## Introduction

In this article, we will be finding the volume of the solid enclosed by the paraboloids z4x2 y2 and z184x2 y2. We will be using the disc method and integration in order to find the volume.

## The Volume of the solid

The volume of the solid enclosed by the paraboloids z4x2 y2 and z184x2 y2 can be found by using the formula for the volume of a solid of revolution. This formula is: V=∫f(x)√1+f'(x)^2 dx, where f(x) is the function describing the shape of the solid, and f'(x) is the derivative of that function.

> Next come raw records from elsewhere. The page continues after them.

Points, in no order, along strands that fork and pass close to each other.
In the rows, 128 means zero.
Two points are linked if the straight distance between their rows is under 131. Some points are linked to none.
K294: 150 125 129 124 175 101 119 126 100 96 116 138 81 99 107 162 108 139 124
 128 112 114 95 111 135 107 141 121 102 136 118 104 121 147 134 128 112
 102 141 77 157 147 84 70
K649: 116 117 99 96 77 102 154 162 171 132 122 146 85 119 154 154 174 121 104
 135 181 152 117 153 155 139 79 147 125 174 163 127 99 89 148 133 132
 107 167 116 136 131 111 115
K280: 144 151 141 150 145 115 136 108 160 120 103 146 142 127 114 137 142 126
 95 111 93 92 136 132 134 121 106 137 123 109 165 132 113 173 138 147
 138 180 132 127 115 96 126 147
K615: 106 144 140 159 123 151 117 94 140 163 96 155 70 117 87 143 113 127 95
 144 149 101 194 148 107 142 90 174 133 158 145 125 137 81 93 130 151
 150 120 185 157 125 161 166
K91: 131 134 161 136 182 149 128 116 120 125 140 159 102 122 75 128 94 102 83
 138 128 92 149 106 127 120 126 120 142 123 153 143 115 167 175 133 126
 200 130 169 130 153 118 146
K367: 169 124 102 104 151 121 115 121 136 104 123 167 121 144 112 131 145 120
 113 116 74 119 126 138 93 137 121 59 132 148 143 130 93 142 182 164 136
 111 173 83 81 139 105 113
K875: 94 126 121 125 161 153 132 143 125 123 127 169 97 137 47 156 105 79 104
 126 138 82 147 129 131 111 144 120 136 154 127 133 118 159 139 136 117
 193 118 154 125 129 124 142
K469: 125 149 123 109 133 185 115 124 112 141 140 152 159 149 87 126 102 97
 127 121 112 132 170 127 108 116 179 79 139 164 119 110 121 152 123 113
 129 153 126 136 106 132 120 152
K582: 145 78 143 147 91 67 129 156 137 107 96 104 115 113 147 161 151 145 127
 126 135 133 99 144 163 131 89 158 120 134 126 161 113 138 141 157 119
 120 110 119 145 120 126 99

In this case, we are finding the volume of a solid that has been rotated around the y-axis. This means that we will need to use cylindrical coordinates in order to set up our integral. We can do this by first rewriting our functions in terms of r and θ. This gives us: z4r2 cos 2θ and z184r2 cos 2θ.

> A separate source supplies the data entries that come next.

Points on a hilly landscape, in no order, each with its height.
From any point a climber steps to the highest of the 2 points nearest to it. It stops when none of these is higher. Distance is the straight distance between rows; heights are no part of it.
Fikuz: [103 131 143 109 130 106  82 119  61  60 106 147  83 221  95 141 148 169
  90 123 146 129 142 123 184]  (h 521)
Mosu: [118 139 117 110 147 120  86 117 101  94 132 166 102 183 105 141 100 168
  92 124 126 116 150 110 136]  (h 421)
muro: [128 108 126 124 130  96 133 182 101 133 102 132 156 140 136 177  61 167
 108 122 168 149 176 144 138]  (h 467)
Tosi: [165 105 175 159 122 102 180 117 140  99 106 141 113 116 105 138 195 122
 140 123 166 122 108 135 152]  (h 230)
pefup: [ 93 129 147 116 145  94  93 158  49  77 108 135  96 224 121 163 129 173
  86 123 158 145 157 157 188]  (h 588)
lil: [ 85 180  86 100 138 143 111 156  97 163 149 105 106 128 154 132 141 102
 116 125 108 165 115 176 126]  (h 474)
pefi: [129 102 123 131 122 152 131  45 144  97 101 141 192 124  96 159  57 172
 131 125 132 132 197  72 111]  (h 595)
liti: [ 84 193  94 105 167 180 103 102 150 131 118 119 100 156 121 100 133 152
 126 136 103 125 138 189 164]  (h 414)
kagil: [152 112 104 133 140 111 106 134 139 147 151 157 153 131 139 138  64 140
 116 137 133 109 150  94 112]  (h 87)
Duvon: [129 134 154 125 113 105 149 128  97  96 112 130  91 129 113 164 185 130
 121 121 138 158 114 137 113]  (h 198)
bavo: [121 130 135 118 127  99 134 167  84 104  88 140 133 172 127 174  99 176
 108 113 162 146 167 160 163]  (h 503)
firog: [172  97 120 141 143  88 141 202 154 179 140 137 166  78 164 122  72 118
 134 137 165 104 130 138 138]  (h 585)
mif: [115 135 124 105 150  75  87 173  74 104 138 132  95 166 129 165 134 143
  94 122 139 142 122 147 143]  (h 245)
voper: [166 107 144 153  96 159 141 126 168 172 128  89 166  80 144  80 155  78
 185 137 121 120  67  90  86]  (h 196)
sim: [156  95 143 121 149  60  94 181 101 116 162 159 102 161 144 148 109 132
  91 135 151  93 112  93 125]  (h 57)
Paku: [116 136 130 109 156 124 107 109 123  82 125 146  80 181 108 115 164 151
 102 135 130  97 125 156 189]  (h 379)
datez: [129 153 121 128 154 121 100 160 156 149 150 117  94 121 168  76 160 112
 122 152 110  73  83 163 152]  (h 145)
pinur: [147 111 177 164 102 149 183  98 151 115 107 102 128  85 101 120 194 108
 170 123 140 142 100 110  88]  (h 213)
ruba: [116 166 107 115 156 150  98 132 152 136 144 123  93 138 153  89 148 136
 137 155 101  87  98 170 157]  (h 134)
zilit: [ 88 183 104 113 134 191 145 121 147 166  93 104 148 111 137  97 100 129
 157 117 116 158 127 194 141]  (h 130)
puv: [129 137 132 132 124 109 140 150 105 125 127 131 109 108 126 157 147 122
 122 128 133 147 128 138 104]  (h 211)
bezip: [165 105 145 154 143 162 136  82 192 131 125 146 143 111 114  75 134 133
 160 151 136  70 122  90 124]  (h 173)
gad: [166  93 148 151 142  80 157 183 138 136 144 145 141  93 139 146 123 108
 134 127 158 112 119 113 121]  (h 378)
kav: [164  85 177 151 132  90 169 126 138  90 107 162 105 133 109 129 179 126
 116 128 178  96 124 108 171]  (h 266)
labe: [133  92 126 139  97 118 179 197 131 187 129  98 185  56 163 149 100  72
 148 123 141 161 127 143 116]  (h 419)
bezi: [133 121 154 130 169  92  97 138 157 112 131 149  90 168 145  88 156 131
 107 151 147  61 121 149 210]  (h 258)
vaga: [133 125  93  94 128  93  85 160  81 138 154 142 124 165 145 171  82 133
  81 125 127 133 152 104 111]  (h 372)
luzib: [111 115 148 144 104 136 179 137 126 154 104 102 199  58 135 152  83 117
 164 116 132 178 158 149 125]  (h 431)
vifub: [115 156 154 132 124 125 144 134 113 107 122 120  73 119 119 131 218 123
 128 130 121 149  84 158 107]  (h 186)
fodif: [161 120 132 148 112 171 139  84 187 160 125 106 151  92 126  67 149 106
 197 135 111  93  87  83  87]  (h 190)
fepi: [102 169 107 121 100 185 160 130 142 196 105  71 168  90 149  76 100  84
 185 119  93 168  99 176 122]  (h 124)
somem: [126 119  96  98 156  97  70 146  90 117 151 150 112 186 127 148  80 160
  85 128 127 118 150 113 133]  (h 392)
Nezot: [ 99 142 103  97 115 115  82 114  74  97 149 146  99 174 118 163 128 152
  85 120 105 152 143 102  88]  (h 418)
Subar: [157 116 153 145 143 116 122 136 166 126 150 143  96 123 147  81 179 112
 141 146 121  73  95 112 119]  (h 181)
pemu: [ 64 197  92 105 144 174 119 106 123 118 113 104  97 149 120 125 140 153
 132 128 110 163 133 205 143]  (h 435)
vepup: [134 148 143 144 135 160 151 118 149 139 111 119 141  98 126  99 139 120
 157 129 128 120 111 149 133]  (h 143)
mopoz: [141 139 122 131 131 120 102 152 161 156 175 122  95 127 167  90 169  95
 130 141  95  83  78 123 118]  (h 159)
fodil: [129 104 128 137  86 175 161 109 147 176 124  70 214  65 134  98 110  70
 191 116 120 160  99  97  94]  (h 117)
zato: [106 172 117 133 145 170 146 104 150 149 104 118 132 114 115 109 110 138
 157 132 116 137 142 170 142]  (h 136)
teg: [155 134 128 155 124 192 130  69 186 144 124 123 136 114 115  66 126 125
 164 138 110  90 103  95 103]  (h 183)
Mun: [119 129  91  99 149  72  68 183  97 133 185 132  76 171 156 150 141 110
  88 138 108 115 108 116 131]  (h 326)
vero: [102 178 123 125 124 188 127  49 135 106 123 110  88 130  94  97 177 141
 140 127  93 149 114 136 100]  (h 99)
saso: [121 164 116 129 141 178 111  98 154 131 132 119 102 133 122  77 161 136
 150 147  94  97  99 134 129]  (h 122)
Zosiv: [157  80 152 119 142  65 129 202  95 108 111 142 144 155 142 172  70 174
 106 129 183 107 170 127 184]  (h 469)
Zeli: [ 95 150 141 108 151 101 101 107  94  64 113 137  63 206 102 130 185 152
  91 127 137 119 129 151 211]  (h 441)
Gezop: [129 128 119 125 106 113 117 147 105 146 177 116 101 123 146 155 176  81
 109 117  97 157  97  96  66]  (h 158)
diz: [131 139 154 136 106 133 147 115 130 118 134 115  93 109 108 127 209 108
 133 124 111 148  86 119  73]  (h 179)
lek: [ 78 197  93 102 138 166 113 134 103 139 131  90  82 133 133 114 167 122
 139 131  99 167 101 208 128]  (h 457)
guk: [107 144 103 127 120 172 126  74 133 130 125 134 171 114 112 136  82 133
 129 131 108 156 158 108  85]  (h 533)
sona: [171  96 169 144 135  81 151 163 140 118 122 158 115 121 125 136 143 123
 121 134 163  89 119 118 148]  (h 328)
fote: [115 154 137 139 124 170 138  60 120 113 111 127 120 125  94 128 153 141
 134 125 109 149 132 115  90]  (h 88)
nuga: [104 168  84 113 141 189  88  68 140 139 134 130 119 141 105 104 105 149
 128 139  91 130 138 129 106]  (h 471)
Lupas: [ 88 166  64  87 114 143  99 133  83 152 164 111  98 136 147 149 125 109
  94 118  91 175 134 154 105]  (h 495)
Gen: [174  87 128 142 148  89 138 175 161 157 121 157 160 103 146 131  48 141
 117 135 159  85 156 124 155]  (h 643)
gubi: [111 135 129 105 142  81  98 162 100 107 143 131  76 162 127 147 184 127
  96 131 123 138 100 143 127]  (h 265)
vob: [145 115 129 128 126  88 106 167 126 140 184 140  99 129 149 137 169  85
 101 126 109 119  87  82  89]  (h 144)
tove: [155  91 145 142 135 111 160 150 150 139  97 152 172 109 127 148  63 153
 129 129 163 119 173 139 155]  (h 719)
penov: [107 137 140 117 154  98  92 105 143  81 132 152  70 189 126  92 183 137
  99 156 137  61 113 139 204]  (h 319)
savav: [109 161 100 113 161 133 107 107 131 116 117 143 115 156 121 129  92 156
 114 134 123 130 152 141 142]  (h 466)
sus: [154 103 153 159 105 155 148  90 158 136 136 115 144  89 105 108 175  97
 165 131 127 133 104  81  71]  (h 207)
mubi: [164 106 134 155  96 151 141 118 152 161 153 103 154  93 134 111 169  70
 159 127 114 128  84  66  58]  (h 201)
tamum: [163 100 142 154 116 107 161 181 140 167 127 118 151  69 152 130 121  86
 156 127 150 128 112 140 122]  (h 409)
Topek: [111 141 114 109 112  94 119 163  78 122 146 123 106 146 135 177 132 130
  93 116 127 170 133 134 107]  (h 226)
begim: [112 161 116 128 101 150 127 118 110 133 148 100 100 109 134 131 193  99
 126 120  91 174  93 141  80]  (h 172)
zari: [120 123 131 134  98 144 182 156 127 181 116  88 189  64 146 127  98  82
 166 115 121 180 127 157 122]  (h 425)
Tev: [ 98 145 118  99 149  69  66 162 103 105 185 133  61 169 144 134 179 121
 101 139 111 111  93 155 141]  (h 293)
tesi: [137  85 172 146 101 101 198 120 118  79  68 137 181 115 121 183 107 174
 130 111 168 146 195 133 178]  (h 492)
Sipi: [140 110 149 131 129  66  94 152 133 108 174 148  73 162 128 128 177 108
  91 128 114  98  89  71 100]  (h 118)
katap: [159 103 119 127 152  85 102 166 144 136 154 154 126 132 150 133  90 132
 105 135 144  93 131 102 125]  (h 75)
tez: [148  96 117 132 117 112 125 112 126 118 140 144 168 120 128 164  92 135
 123 128 131 138 150  81  81]  (h 98)
fip: [ 98 184 108 120 120 195 140 137 159 180  89  83 146 111 162  67 105 107
 182 130  93 154  97 198 140]  (h 126)
pom: [125 124  90  98 133  83  84 184  97 146 194 142 110 160 157 156 107 107
  75 127 109 125 126  92 108]  (h 350)
lagun: [146 130 127 146 151 174 138  85 190 123 115 153 132 123 113  68 112 147
 145 147 132  67 126 130 162]  (h 161)
tavob: [150  83 145 154 128 140 148  66 159 106  93 154 194 103  98 145  55 164
 143 125 145 111 195  93 135]  (h 628)
kasut: [148 128 144 131 160 116 114 136 159 118 145 155  99 141 144  87 159 127
 111 149 131  56 110 132 166]  (h 214)
gove: [118 125 114 132 129 175 120  36 151 113 119 142 167 117  88 130  82 151
 139 135 115 144 176  82  93]  (h 561)
Redi: [133 114 120 129  74 183 151 100 138 162 144  74 198  75 126 117 135  61
 177 114 105 173 111  68  69]  (h 114)
pusu: [144 129 133 147 135 160 154  97 164 121 100 142 136 116 110  98 124 141
 150 131 145 101 130 138 153]  (h 150)
Zovem: [127 121 109 127  75 168 134  89 133 155 156 102 175  95 123 140 140  81
 149 112 103 168 125  62  61]  (h 111)
bam: [117  79 166 157 108 120 196 112 126 109  63 122 198  84 126 173  72 172
 146 105 155 160 206 148 171]  (h 458)
nanib: [100 150  86 103 129 157 102  95 122 135 135 137 132 136 118 143  83 144
 115 129 103 148 158 129 107]  (h 506)
dar: [104  92 158 152 107 140 187 117 149 134  79 104 215  47 121 155  62 148
 171 116 139 167 191 151 152]  (h 439)
buz: [ 94 184  86 116 149 209 106  75 152 137 116 120 116 136 120  85 118 153
 141 128  93 116 127 168 140]  (h 440)
vabon: [111 145 103 123  89 157 132 118 102 164 168 107 119 108 139 141 168  72
 124 119  98 180  93 100  58]  (h 166)
bov: [137  97 132 119 139  70 113 210  79 136 127 134 141 146 146 171  67 149
  95 118 164 127 167 149 149]  (h 468)
nata: [169  66 172 148 134  67 170 181 104 103  93 153 155 154 128 167  86 162
 113 112 204 104 182 146 214]  (h 599)
Toti: [115 173 131 130 138 185 128  65 148 100 119 125  82 144 120  75 186 143
 144 130  97 104 101 144 145]  (h 113)
Bigi: [155  83 172 155 116  80 174 141 115  89  86 160 163 143 113 166  96 165
 111 107 186 115 177 129 181]  (h 470)
zaso: [152  98 166 124 135  65  92 154 114  94 143 166  86 175 118 132 146 125
  85 135 140  91 107  87 140]  (h 83)
tur: [128 134 117 125  88 174 165 125 157 193 108  73 193  84 144  72 101  82
 204 125 112 143  86 131 114]  (h 120)
vefu: [ 95 161  68  85 117 135  79 123  71 123 167 130 105 164 135 163 110 124
  84 112  95 163 146 112  97]  (h 460)
subos: [144  80 134 144 125 122 151 114 149 124 104 143 190  98 122 147  42 163
 148 131 152 126 179 114 138]  (h 667)
nefad: [102 132 135 103 160  94 116 177  82  98  97 142 116 200 117 157 102 177
  91 116 167 136 166 181 200]  (h 542)
dotip: [151 112 183 167 105 137 198  94 137 102  99 122 117  98  92 118 215 113
 153 116 149 146 111 137 127]  (h 218)
bod: [137 114 108 135 106 144 115  91 132 136 160 129 155 106 122 145 120 110
 126 123 111 147 138  63  54]  (h 106)

Where does a climber stop that starts at each point below?
fodil: tesi
Toti: pefup
bezi: pefup
Sipi: tove
dotip: tesi
katap: tesi
lagun: tesi
Duvon: tove

Call two points neighbours if one is among the 2 nearest of the other. Go from one point of each pair to the other, from neighbour to neighbour, staying as high as possible. Name the lowest point that can't be avoided.
Lupas / tove: Nezot
pefup / tesi: muro
nata / tesi: Bigi

Write out the way that a climber takes from each point below.
vero: Toti > saso > ruba > datez > mopoz > Subar > kasut > bezi > penov > Paku > Zeli > Fikuz > pefup
sus: pinur > dotip > Tosi > kav > sona > gad > tamum > labe > zari > luzib > dar > bam > tesi
vepup: pusu > lagun > bezip > teg > fodif > voper > mubi > sus > pinur > dotip > Tosi > kav > sona > gad > tamum > labe > zari > luzib > dar > bam > tesi
zaso: Sipi > vob > Gezop > vabon > begim > diz > vifub > Duvon > puv > Topek > mif > gubi > Tev > Mun > pom > vaga > somem > Mosu > savav > nanib > guk > gove > pefi > tavob > subos > tove
buz: nuga > nanib > guk > gove > pefi > tavob > subos > tove
fote: guk > gove > pefi > tavob > subos > tove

Now we can plug these into our formula for the volume of a solid of revolution to get: V=∫z4r2 cos 2θ√1+4r2 cos 2θ dθdr.

We can then solve this integral to find the volume of the solid enclosed by the paraboloids.

## The paraboloids

To find the volume of the solid enclosed by the paraboloids z4x2 y2 and z184x2 y2, we need to find the integral of these functions.

The first integral is:

∫z4x2 y2dydz=∫(z4/4)(y2+1)dydz

=∫[(1/4)(z4+4z3)y+z2]dydz

=1/4∫[(z4+4z3)y+z2]dydz

The second integral is:

∫z184x2 y2dydz=∫(9/16)(y8+1)dy⋅dz

=9/16∫[(y8/8)+1]dy⋅dz

` ...</p><br /><h2>The intersection of the paraboloids</h2><br /><p>`

To find the volume of the solid, we must first find the intersection of the paraboloids. To do this, we set z4x2 y2= z184x2 y2 and solve for z. This gives us z=14×2 y2. We can then plug this value of z into either equation to find the intersection of the paraboloids.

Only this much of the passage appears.